I am tuning a gradient boosted classifier using a pipeline and grid search
My pipeline is
pipe = make_pipeline(StandardScaler(with_std=True, with_mean=True), \
RFE(RandomForestClassifier(), n_features_to_select= 15), \
GradientBoostingClassifier(random_state=42, verbose=True))
The parameter gri is:
tuned_parameters = [{'gradientboostingclassifier__max_depth': range(3, 5),\
'gradientboostingclassifier__min_samples_split': range(4,6),\
'gradientboostingclassifier__learning_rate':np.linspace(0.1, 1, 10)}]

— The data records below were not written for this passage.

In the data rows, the value 128 means zero.
Here are some points:
[112 124 174 124 104 113 155 127 146 147 144 126 148 100 117 120]
[ 97 195 163 133 177  98 183  63 149 135 222 255  76  51   0  85]
[100 150 131 107 102 105 136  96 110 134 131 152 139 129  98  92]
[102 158 122  99  89 137 119 134 137 136  99 177 131  76 145  69]
[ 96  94  78 161  92 136 129 142 120 146 120 119 118 144 169 137]
[109 126 104 174 152 126 120 108 137 159 126 133 126 133 145 133]
[144 110 157 120  86 134  98 176  96 176 133 156 177 133 157 119]
[165 119 161  65 217 145 110  93 115 114  84  96 179 142 160  93]
[122 138 119 153 144 137  98 115 135 135 138 187  89  52  85 127]
[167 110 118 120 117 142 110 114 146 138  76 115 117 152 133 141]
[ 96 141  74 141  80 146 165 127 175 146 255 220  75 102 143 170]
[134 142 112  91 117 122  68 125 108 134  67 106 120 107 120  97]
[128 106 175 188 142  82 126 148 123 148 141 166 136 148  70 136]
[133 102 134 182 180 122 142 137 119  78 113  92 114 187 156 133]
[149 134 143  85 143 164  90 155 126 122 137 123 143  84 121 145]
[132 134 120 127 165 158 162 114 162 114 191 116 142 166 179 173]
[151 109 174 148 177 145  72 136  88  91  74  94 126 135 158 120]
[135  97 190  93 191  93 144 127 188  92  90 158 115  90  74 109]
[144 114 144 157 137 118 122 152 126 147 120 123 131 134 127 141]
[195 114 117 176 217 170 120 125  97  64  74 153  94 139 124 138]
[108 112  82 144  97 154 156 216  74 102 179  86 184 207 232 181]
[106 154 122 148 117 138 174 113  98  97 154 137 126 104 108 143]
[ 95  77 108 166 115 131 169 119 117 181 110  78 173 124 142 124]
[117 147 133 145 112 116 151 133 125 158 147 123 144 123 109 140]
[151 213  64  28  98 119 128 106 142 159 140 149 119 137  81 113]
[154 121 127  82 165 119 149 136 139  74  91  98 121 145 111 126]
[164  92 155 119 155 109 143 130 189  95  86  46  84 177 107 162]
[105 126 123 144 123 128 134 119 121 126 130 149 123  92 131  94]
[160 120 172 129 148 140 123 132 132  96 132  88 122 142 119 163]
[168 137 162 102 120 138 119 130 171 155 116 103 130 150 115 162]
[ 98 145 119  89 104 133 183 122 161 118 184 125 121 161 148 149]
[150 147 158  87 145 136  94 143 161 160  92  87 145 147 171 126]
[121 165  82 107  92 110 115 116 119 159 167 135 120 146  83 168]
[133 105 123 166 122 121  92 143  99 111 132 114 134 142 126 155]
[130 139 124 106 128 140 116 109 130 142 151 166 113  93 110 110]
[108 133 108 129 114  53 173  79 104 149 117 110 101 155  73 111]
[139  77 182  99   0 164 203 156 220 191 234 114 144 166 175 146]
[131 186  73 113 156 143 114 133 166 158  65 140 102 194 138 117]
[ 91 130 171 153 152 102 126  99 252 149  50 168  39  74  70 113]
[ 84  98 173 211  85 129 189 105 128 170  66  85 111 128 107  94]
[ 99 117 147  93 169 108 128  62 160 113  22 123 129 126 138  42]
Then 12 other points, each followed by its number:
[ 75 187 197 118 125  92 206  67 206  89 161 140  42  86  31 146] 0
[ 96 154 109 128 108 134 133 120 123 121 111 152 127 115 142  75] 1
[139 150  39 104 175 140 118  92 110  91 126 101  95 109 152 119] 2
[134 142 134 123 105 156 135 119 120 148 171 172  98  86  90 163] 3
[133 113 124 116 145 133 138 129 143 111 115 106 109 161 135 155] 4
[ 94 147  78 161  90 137 208 129 141  85 207 177  99 120 131 113] 5
[190 156 160  59 128 129  79 129 121 103 128 149 137 125  99 113] 6
[119 119 158 145 118 109 108 150  98 142 109  91 127 112 110 135] 7
[151 126 125  89 157 143 102 167 124 156  92 138 122 119  95 129] 8
[135 137 129 143 143 147  88 140 123 132 112 147 126  87 132 121] 9
[148  89 160 116 229 189 136 125  83 106 162  97 196  75 157 159] 10
[122 121 135 131 161 133 134 110  84  96 144 106 162 106 129 128] 11
Which of these numbered points is nearest to each point below by angle, seen from the average point of the first points? Its number follows each.
[106 149 105 112 120  78 187  66 104 147 132 107  94 136  48 102] > 0
[166  69 230 146  86  34  85 203 145 122  89  37 179 163 120 160] > 7
[131 105 173 115 177  54 149 114 178 104  95 159 130 127  68 115] > 0
[120  99 152 119 162 162 145 112 150 147 118 137 154 115 153  90] > 10
[ 76 130 102  81 148 143 189  85 170  80  43 146  83 144 166  26] > 1
[ 77 153  88 163  94 127 202 128 146  89 185 173 115 129 133  99] > 5
[139 114 147 125 121 126 143 140 127 115 164 137 112  99  97 124] > 3
[117  93 183 165  97  81  93 161  66 120 102  64 127  92  82 120] > 7
[159 159 133  66 206 177  67 139 184 214  77  73 200 193 186  95] > 8
[134 114 128  80 199 145 111 105 120 139  98  99 179 142 153 103] > 10
[100 134 157 123 145  98 130 119 190 139 105 195 120  87  99 117] > 0
[134 122  99 127 151 172  74 141 112 133 108 140 127 101 155 117] > 9
[129 147  76 118 122  80 121 105 117 162  49 107 143 159  53  89] > 8
[128 126 115 168 166 112  99  98  94 120 120 114 136 142 129 136] > 11
[141 147 131 136 172 124  46 166  88 210  44 120 201 129 128  72] > 8
[135 129 133 142 157 151  79 133 120 129 118 153 120  79 134 121] > 9
[ 56 127 133 145  69  37 151 135  81 204  98  24 141 111 122 124] > 7
[112 131 159 176 106  96 169 109 149 134 151 106 123 120 111 138] > 0
[ 98 121 113 113 131 108 147 101 151 105  82 134 100 144 146  83] > 1
[132 106 151 182 130  98 121 146 124 131 125 119 134 135 110 149] > 7
[169 139 142  81 133 119  88 134 118 120 126 139 161 125 111 122] > 6
[153 167  92  34  76 156  99 109  80 113  98 106 136 127 137  92] > 6
[157 158  88  46  78 163  90 118  96 134 108 121 144 141 158 105] > 6
[124 140  77 119 167 108 117 104 118  90 121 111 102 105 141 112] > 2
[137 124  80 158 118 157 108 135  50 104 162 110 154 156 182 150] > 11
[154 113 104 112 151 161 117 114 111  76 199 182 114  97 103 174] > 3
[ 84  70 128 182 149 156 189 139 144 119 230 184 107 110 149 161] > 5
[115 131 136 180 121 100 213  84 191 161 170 106  95 124 120 160] > 0
[132 114 143 167 132 117 123 137 129 145 131 118 142 132 125 138] > 7
[136 157 108  49  51 121 132 136 131 154 217 117 125 121 106 156] > 3
[101 150 163 118  84 144 142 116 179 191 145 148 154 134 166  86] > 1
[136 116 112 112 149 121 153 147 135  94  46  79 130 223 169  93] > 4
[127 131 129 122 126 126 131 125 122 118 115 123 125 124 124 127] > 11
[144  79 165  85 165 126  51 130 136 177 117  53 204 150 181 149] > 10
[160 133  99  60  81 157 126 169 112 145 180 134 171 143 153 151] > 6
[123 157 110  78  97 127 122 125 116 117 183 139 141 102  99 139] > 3
[106 141  62 213  87 139 156 155  62 145 170 102 124 158 175 149] > 5
[136 130 136 102 134 143 102 143 140 136 125 131 135 108 125 136] > 8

The grid search is done as
grid = GridSearchCV(pipe, tuned_parameters, cv=5, scoring='accuracy', refit=True)
grid.fit(X_train, y_train)
After fitting the model in train data, when I check the grid.best_estimator
I can only find the 2 parameters(learning_rate and min_samples_split
)that I am fitting. I don't find the max_depth
parameter in the best estimator.
grid.best_estimator_.named_steps['gradientboostingclassifier'] =
GradientBoostingClassifier(learning_rate=0.9, min_samples_split=5,
random_state=42, verbose=True)
But, if I use the grid.cv_results
to find the best 'mean_test_score
' and find the corresponding parameters for that test score, then I can find the max_depth
in it.
inde = np.where(grid.cv_results_['mean_test_score'] == max(grid.cv_results_['mean_test_score']))
grid.cv_results_['params'][inde[-1][0]]
{'gradientboostingclas...rning_rate': 0.9, 'gradientboostingclas..._max_depth': 3, 'gradientboostingclas...ples_split': 5}
special variables
function variables
'gradientboostingclassifier__learning_rate':0.9
'gradientboostingclassifier__max_depth':3
'gradientboostingclassifier__min_samples_split':5
My doubt now is, if I use the trained pipeline (name of the object is 'grid' in my case) will it still use the 'max_depth
' parameter also or will it not?
Is it then better to use the 'best parameters
' which gave me the best 'mean_test_score
' taken from the grid.cv_results
Your pipeline has been tuned on all three parameters that you specified. It is just that the best value for max_depth
happens to be the default value. When printing the classifier, default values will not be included. Compare the following outputs:
print(GradientBoostingClassifier(max_depth=3)) # default
# output: GradientBoostingClassifier()
print(GradientBoostingClassifier(max_depth=5)) # not default
# output: GradientBoostingClassifier(max_depth=5)
In general, it is best-practice to access the best parameters by the best_params_
attribute of the fitted GridSearchCV
object since this will always include all parameters:
grid.best_params_